Among others, the following stocks were impacted:
- Hospital Chains company Acadia Healthcare (NASDAQ: ACHC) jumped 3.7%. Is now the time to buy Acadia Healthcare? Access our full analysis report here, it’s free.
- Dental Equipment & Technology company Henry Schein (NASDAQ: HSIC) jumped 3.5%. Is now the time to buy Henry Schein? Access our full analysis report here, it’s free.
- Senior Health, Home Health & Hospice company The Pennant Group (NASDAQ: PNTG) jumped 3.3%. Is now the time to buy The Pennant Group? Access our full analysis report here, it’s free.
- Digital Media & Content Platforms company Ziff Davis (NASDAQ: ZD) jumped 3.1%. Is now the time to buy Ziff Davis? Access our full analysis report here, it’s free.
- Project Management Software company Atlassian (NASDAQ: TEAM) jumped 3%. Is now the time to buy Atlassian? Access our full analysis report here, it’s free.
Zooming In On Acadia Healthcare (ACHC)
Acadia Healthcare’s shares are quite volatile and have had 16 moves greater than 5% over the last year. In that context, today’s move indicates the market considers this news meaningful but not something that would fundamentally change its perception of the business.
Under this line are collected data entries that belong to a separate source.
Every row comes from one small tree of marks. The marks that hang from a mark follow it in brackets, in the order of their numbers. Every link used is in the known rows. Which tree was each row made from?
Known rows:
j_335[j_598[j_640]]: [-0.82  0.75  1.51 -0.96  1.57 -1.69 -0.66  0.13  0.42  2.50 -1.41 -0.58
  1.32  2.86 -0.88 -2.51 -0.30 -0.83 -0.72 -0.86 -0.38 -0.66 -2.67  1.72
  1.15  0.53]
j_839[j_335[j_598] j_945[j_165 j_384 j_912[j_301]]]: [ 1.37  0.42  3.16 -0.49  2.87 -5.87 -0.59 -0.66  1.87  0.17  0.36 -1.10
  1.11  4.25 -5.27 -5.91 -0.60  4.01  0.36  0.78  1.59 -1.30 -4.24 -1.64
  1.67 -3.46]
j_839[j_335[j_598]]: [ 0.87 -0.98  1.26 -0.55 -0.35 -1.69 -1.41 -0.32  1.06 -0.63 -0.21  0.15
  2.78  0.55 -0.82 -0.58 -0.30  1.01 -0.44  1.65 -1.06  0.68 -2.37  0.54
  2.29 -0.85]
j_384[j_945[j_839 j_912[j_165]]]: [-2.43  1.84  2.57  0.80  1.45  0.05 -0.61 -0.59  1.26  2.80  0.79 -0.67
 -2.11  0.07 -2.41  1.14 -0.29  0.62  1.06 -3.30 -1.03  3.41 -1.34 -1.53
 -2.50 -2.11]
j_598[j_640]: [-0.43 -0.69  0.59 -0.63  1.63 -0.51 -0.48  0.80  0.80  1.88 -1.68 -1.10
 -0.43  0.60 -1.19 -1.23 -1.99 -1.15 -0.50 -0.34 -1.32 -1.46 -1.98  0.84
  0.35 -0.17]
j_384[j_945[j_165[j_839] j_912[j_301]]]: [-1.64  2.03  2.09 -1.22  1.36 -0.77 -0.57 -0.89  2.36  1.24  2.16 -0.74
 -1.54  1.93 -3.81  0.22  0.76  1.66  0.22 -3.69  2.36 -0.07 -1.53 -0.04
 -3.13 -1.95]
j_912[j_165]: [-0.73  1.56  1.42  1.27  0.35 -2.05  0.72 -0.27  1.09  0.32 -0.66  0.19
  2.26 -0.23  0.30 -0.96  0.40 -0.08 -0.72 -0.46 -0.84  1.21 -1.94 -1.36
  0.45  0.16]
j_598[j_335[j_945[j_839]] j_640[j_629]]: [-0.50  0.08  2.33 -0.35 -0.36 -0.44  0.56  3.07  0.70  2.06  0.84 -1.88
 -2.89  1.18 -5.45  1.79 -3.82 -0.06 -1.27  0.95 -4.29  0.70 -3.96  2.45
 -1.94 -2.63]
j_640[j_629]: [ 0.08  1.29 -0.24  0.91 -1.07 -0.47  0.38  1.77  0.42  0.34  1.16  0.20
  0.33  1.76 -2.89  0.51  0.03  0.18  0.26  0.39 -0.95 -0.64 -0.43 -0.39
  2.80 -1.90]
j_912[j_301]: [ 0.81  0.44 -0.24 -2.06 -0.66 -3.18  0.63 -1.01  1.94  0.15  0.17  0.72
 -0.88  1.96 -0.37 -1.20  0.31  0.99 -1.08 -1.19  0.23 -1.70  0.09  1.40
 -1.18  1.23]
j_335[j_945[j_912]]: [-0.84  1.73  2.89  1.94  2.45  0.63 -0.62  0.52 -2.00  1.02  1.13 -0.42
 -0.84  0.40 -3.71 -0.84  0.45  2.31  1.80  0.10 -0.27  2.22  1.68 -0.59
 -2.52 -2.32]
j_335[j_598 j_945]: [-0.93  2.92  2.90  0.07  1.80 -1.26 -0.65 -0.71 -1.73  1.65  0.77  0.81
  2.71  1.48 -2.18 -1.33  1.01  1.71  0.83  0.50  0.14  3.36 -0.26  2.34
 -1.93 -0.69]
j_301[j_912[j_165[j_839]]]: [-1.63  1.09  1.55  0.25  1.16 -0.67 -0.46 -1.52  2.50  0.10 -0.56 -0.01
 -0.48 -2.50 -1.28 -0.70 -0.08  0.01  0.16 -0.81 -0.95  0.41 -1.78  0.51
 -2.51  0.20]
j_912[j_165[j_839[j_335[j_598 j_945]]] j_301]: [ 0.61  1.68  2.00 -1.40  0.65 -5.38  0.21 -2.50  3.42 -0.10  0.69  0.43
  3.24  0.57 -2.63 -0.77  0.28  1.83 -1.66 -2.25 -0.66  0.10 -4.00  2.21
 -1.57 -0.02]
j_384[j_945[j_165 j_912]]: [-2.28  2.20  3.02  0.52  1.44  0.68 -0.95  0.49  0.65  1.53  1.40 -0.55
 -0.60  1.55 -2.86 -0.31  0.68  1.36  1.16 -1.26  1.56  1.97 -0.67 -1.96
 -1.68 -2.65]
j_165[j_839[j_335[j_598] j_945[j_384 j_912[j_301]]]]: [ 1.81 -1.33  0.47 -1.07  2.87 -2.75 -0.67 -2.51  2.23 -0.72  1.22 -1.11
 -0.57  0.79 -4.24 -2.42 -1.54  2.08  0.68 -3.28  1.12 -2.29 -3.37  0.54
 -0.06 -2.49]
j_384[j_945[j_165[j_839[j_335]] j_912[j_301]]]: [-1.01  0.97  2.31 -1.39  0.95 -0.99 -1.12 -0.85  2.95  0.49  2.13 -0.84
 -0.81  1.31 -4.22  0.55  0.06  2.11  0.29 -2.67  1.61 -0.06 -2.30 -0.26
 -2.44 -2.65]
j_384[j_945[j_165 j_839[j_335] j_912]]: [-1.85  0.85  3.03 -0.17  0.72 -0.11 -1.55  0.79  1.27  1.94  1.25 -1.63
 -1.53  0.67 -4.46  1.87 -0.48  1.82  0.56 -0.22 -0.05  2.41 -2.87 -1.44
 -1.63 -3.38]
j_839[j_335 j_945[j_165 j_384 j_912[j_301]]]: [ 1.68 -0.53  2.30 -0.13  2.69 -4.87 -0.37 -0.28  2.05 -0.56  0.47 -1.40
 -0.26  2.33 -5.38 -4.68 -1.72  3.95  0.60  1.34  0.96 -1.79 -3.36 -2.49
  0.83 -4.00]
j_945[j_165 j_384 j_839[j_335] j_912[j_301]]: [-0.36 -0.94  1.66 -1.80  0.60 -5.96 -0.07  2.11 -0.34  1.95  0.40 -2.65
 -4.15  4.77 -4.72 -1.90 -0.37  4.09 -1.40  1.02  1.46 -3.34 -5.20 -1.86
 -0.10 -3.27]
j_912[j_165[j_839]]: [-0.55  0.96  0.55  0.78  0.78 -1.21  0.62 -1.21  1.62 -0.18  0.24 -0.52
  1.71 -1.44 -0.58  0.68  0.28 -0.65 -0.95 -2.71  0.03  0.01 -3.08 -0.22
 -0.47  0.09]
j_165[j_839[j_335 j_945[j_912]]]: [ 1.72 -1.55  0.47  0.84  2.36  0.99 -1.00 -1.99  2.36 -1.89  1.18 -1.84
 -0.42 -2.45 -4.85  0.38 -1.62  0.60  1.21 -2.52 -0.06 -0.64 -1.82 -0.28
 -0.08 -2.62]

Write each row's tree:
[-1.21  3.03  3.56 -0.15  3.59 -5.03  0.09 -0.99 -1.34  2.48  1.20  0.09
  0.38  3.95 -3.17 -4.31  1.11  3.68  0.47 -2.74  1.34  0.38 -2.61  0.64
 -2.48 -2.02]	j_335[j_598 j_945[j_384 j_912[j_165[j_839] j_301]]]
[ 0.63 -1.81  0.50 -0.06  2.12 -0.09 -1.27 -0.51 -0.61 -0.81  1.70 -1.18
 -0.68 -1.89 -3.40  1.06 -1.75  2.19  0.98 -0.99  0.17 -0.77 -2.15  0.40
 -1.47 -3.46]	j_165[j_839[j_335[j_945[j_384 j_912]]]]
[ 0.84  0.83  1.09 -1.71 -0.17 -5.39  0.47 -2.36  4.21 -0.51  0.24  0.24
  2.75  0.96 -1.49 -0.90  0.42  0.94 -2.29 -2.81 -0.41 -1.23 -4.47  1.58
 -0.08  0.79]	j_912[j_165[j_839[j_335[j_598]]] j_301]
[ 0.21  1.44  0.30 -1.35  0.12 -4.39  1.31 -2.23  3.46 -0.11  0.30  0.20
  1.01  0.66 -0.90 -0.42  0.53  0.32 -2.00 -3.80  0.25 -1.67 -2.96  1.28
 -1.58  1.21]	j_912[j_165[j_839] j_301]
[-1.52  0.36  0.13 -1.62  0.50 -3.85  0.67  2.11 -2.15  2.60  0.05 -1.99
 -2.47  2.71 -1.74 -0.11 -0.50  1.82 -1.22  1.39  2.10 -1.56 -5.08 -0.49
 -0.85 -1.94]	j_945[j_165 j_384 j_839]
[ 1.09  0.19  0.80  0.18  3.35 -3.24  0.55 -1.36  0.91  0.61  0.37 -0.48
 -2.76  2.26 -3.13 -5.08 -1.25  2.38  1.61 -2.18  1.16 -1.73 -0.11 -1.61
 -0.74 -2.23]	j_839[j_945[j_384 j_912[j_301]]]
[ 1.54 -1.98 -0.07 -1.42  3.38 -1.95 -1.05 -2.08  2.15 -0.11  0.10 -1.43
  1.01 -0.94 -3.51 -1.55 -3.32  0.38  0.48 -2.11  0.17 -1.68 -5.07  1.73
  0.28 -2.50]	j_165[j_839[j_335[j_598[j_640]] j_945[j_384]]]
[-0.45 -0.55  3.36 -1.06  0.92 -1.18  0.50  1.69  0.94  2.10  0.16 -2.40
 -4.95  1.83 -4.55 -0.15 -2.99  0.70 -1.59 -0.57 -3.17 -0.08 -2.89  2.14
 -4.32 -1.24]	j_598[j_335[j_945[j_839 j_912[j_301]]] j_640]
[ 1.08 -0.33  2.57  0.21  0.99 -1.74 -1.38 -0.04  0.55 -0.51  0.86 -0.15
  0.45 -0.08 -4.05 -0.59 -0.79  3.25  0.72  1.67 -1.68  1.08 -0.22 -0.07
 -1.09 -2.67]	j_839[j_335[j_945[j_912[j_301]]]]
[ 0.41  1.45  1.94  0.07  3.34 -4.24  0.77 -0.31  0.73  0.86  0.47 -1.18
 -1.72  3.73 -4.52 -5.35 -0.28  2.94  0.72 -0.73  2.53 -1.98 -1.91 -2.13
 -0.64 -2.64]	j_839[j_945[j_165 j_384 j_912[j_301]]]
[-1.31 -0.41  2.49 -0.38  1.33 -4.28 -0.69  2.60 -2.07  2.41  0.20 -3.03
 -2.42  4.70 -4.32 -2.01  0.18  3.44 -0.80  1.60  1.57 -1.58 -5.98 -2.36
  1.42 -3.74]	j_945[j_165 j_384 j_839[j_335[j_598]] j_912]
[ 0.15 -1.20  1.23 -0.42 -1.32 -0.19  0.82  3.03  2.12  0.49  0.18 -1.61
 -2.13  1.96 -2.88  0.13 -3.37 -1.37 -1.83  0.38 -3.36 -1.86 -3.64  0.81
  1.19 -1.58]	j_598[j_335 j_640[j_629]]
[-1.38  0.94  2.40  0.08  1.28 -2.20 -1.29 -0.46  3.62  1.03 -1.00 -0.44
  1.17 -0.81 -3.79 -1.52 -1.13 -0.05 -0.11  0.00 -2.60 -0.27 -4.31  1.04
  0.36 -1.30]	j_301[j_912[j_165[j_839[j_335[j_598[j_640[j_629]]]]]]]
[-0.56 -1.38  1.22  0.11  2.11 -2.05 -0.55  1.76 -1.27 -0.07  1.19 -2.73
 -1.87  2.11 -3.69 -1.65 -0.27  2.74 -0.24 -0.23  3.09 -3.66 -4.66 -2.81
  0.74 -4.14]	j_945[j_165[j_839[j_335]] j_384 j_912]
[ 0.29  0.16  1.85  0.45  0.94 -2.96  0.20 -0.86  2.73 -0.41  0.50 -0.98
 -0.77  1.26 -3.06 -1.47  0.71  1.57 -0.90 -3.16 -0.14 -1.90 -2.18 -1.42
 -0.09 -0.89]	j_945[j_912[j_165[j_839[j_335]] j_301]]
[-1.92  1.12  2.68 -2.03  0.73 -1.68 -1.68  0.33  2.07  3.10  0.15 -1.20
  0.85  1.04 -3.67  1.64 -1.63  0.71 -0.42  0.25 -0.70  2.51 -5.18  1.39
 -1.42 -2.27]	j_384[j_945[j_165 j_839[j_335[j_598[j_640]]]]]
[-1.40  0.87  2.77 -0.23  2.24 -2.75 -1.33 -1.60  1.45  0.62 -0.28  0.35
  0.94 -1.86 -2.06 -2.09 -0.94  2.04  0.73  0.57 -1.13  1.25 -3.35  1.03
 -2.59 -1.65]	j_301[j_912[j_165[j_839[j_335[j_598 j_945[j_384]]]]]]
[-1.06  0.35  1.14 -0.58  1.50 -5.77  1.22  0.65 -0.19  3.03 -0.20 -1.42
 -4.90  3.88 -2.08 -2.83 -0.08  2.63 -0.91 -2.65  0.19 -2.28 -3.40 -2.03
 -1.16 -1.58]	j_945[j_384 j_839 j_912[j_165 j_301]]
[-0.44 -0.54  0.49 -1.68  1.29 -4.15 -0.44  1.99 -0.04  1.29  0.61 -1.98
  1.18  3.07 -3.96 -1.39 -1.63  1.67 -1.21  0.61  1.84 -3.86 -7.38  0.29
  2.46 -3.70]	j_945[j_165[j_839[j_335[j_598[j_640[j_629]]]]] j_384]
[-0.16 -0.35  1.59 -1.76  1.69 -5.30 -0.14  0.72  0.11  0.53  1.31 -1.99
 -1.71  4.97 -4.00 -3.42  0.68  3.65 -1.25 -1.28  3.60 -4.78 -5.16 -1.04
  0.29 -2.89]	j_945[j_165[j_839[j_335[j_598]]] j_384 j_912[j_301]]
[-0.89  0.66  0.78 -0.72  1.94 -2.00 -0.10  0.46 -3.00  2.54  0.78 -0.37
 -2.10 -0.07 -2.23  0.55 -1.62  2.58  1.07  0.93 -0.34  1.80 -1.40  1.24
 -3.75 -2.52]	j_335[j_945[j_384 j_839]]
[-0.86  1.12  4.26  1.81  0.82 -0.74  0.66  3.34  1.07  1.45  0.73 -1.79
 -1.56  2.01 -5.65 -0.95 -2.70  0.55 -0.78  0.28 -4.02  0.59 -3.41 -0.29
 -0.59 -3.41]	j_598[j_335[j_945[j_912[j_165]]] j_640[j_629]]
[-2.00  1.85  2.91  1.42  1.75  0.37 -0.73 -0.68  1.58  1.55  0.85  0.30
 -0.13  0.18 -1.36 -0.60  0.06  0.81  1.50 -2.82 -0.38  2.90 -0.20 -2.30
 -1.55 -2.18]	j_384[j_945[j_912[j_165]]]
[-0.98  1.50  2.07  0.29  0.52 -3.73  0.93  0.09  1.38  2.30 -0.20 -1.49
 -3.49  2.89 -3.29 -0.95  1.24  1.35 -1.23 -2.86 -0.84 -0.46 -2.04 -1.23
 -1.25  0.05]	j_945[j_839 j_912[j_165 j_301]]
[ 0.87  0.41  4.15  1.94  3.81 -2.76 -1.28 -1.07  3.37  0.77 -1.36 -1.56
  2.90  0.94 -5.23 -4.66 -1.65  0.93  0.73 -0.45 -2.21  1.25 -3.94 -1.66
  2.56 -2.54]	j_839[j_335[j_598[j_640]] j_945[j_912[j_165]]]
[-1.38  1.11  2.84 -1.52  0.24 -2.13 -1.09  0.12  2.35  1.95  1.40 -1.14
 -2.13  2.05 -4.79  1.12 -0.32  2.53  0.02 -0.91  0.15  1.33 -2.78 -0.45
 -2.39 -2.70]	j_384[j_945[j_165 j_839[j_335] j_912[j_301]]]
[ 1.39  0.78  4.00  0.64  3.41 -4.74 -0.92 -1.83  4.57  0.86 -1.28 -1.08
  2.39  2.21 -5.58 -5.46 -1.44  1.56  0.11 -1.21 -2.11  0.10 -4.03 -0.80
  1.87 -1.90]	j_839[j_335[j_598[j_640]] j_945[j_912[j_165 j_301]]]
[ 1.50 -1.13  2.23  2.06  3.40 -3.12 -0.62 -0.88  1.80 -0.66 -0.23 -0.98
  0.72 -0.56 -3.59 -4.29 -2.57  2.73  1.62  0.43 -1.09  0.33 -2.97 -3.80
  1.69 -4.28]	j_839[j_335 j_945[j_384 j_912[j_165]]]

The previous big move we wrote about was 5 days ago when the stock dropped 3.4% as several negative developments weighed on the sector. Weakness in managed care providers was a significant factor, with companies like Elevance Health and Humana seeing declines due to an analyst downgrade and a lost lawsuit regarding Medicare bonus payments, respectively. Additionally, some pharmaceutical and biotech companies experienced sharp drops following unfavorable news; for instance, Sarepta Therapeutics plunged after a report indicated another patient death tied to its experimental gene therapy, and GSK's blood cancer drug dosage was voted against by the FDA advisory committee. Broader market sentiment, including concerns about rising costs and inadequate pricing for 2025 plans among health insurers, also contributed to the downward pressure on healthcare equities.
Acadia Healthcare is down 43.8% since the beginning of the year, and at $22.92 per share, it is trading 72% below its 52-week high of $81.93 from August 2024. Investors who bought $1,000 worth of Acadia Healthcare’s shares 5 years ago would now be looking at an investment worth $791.17.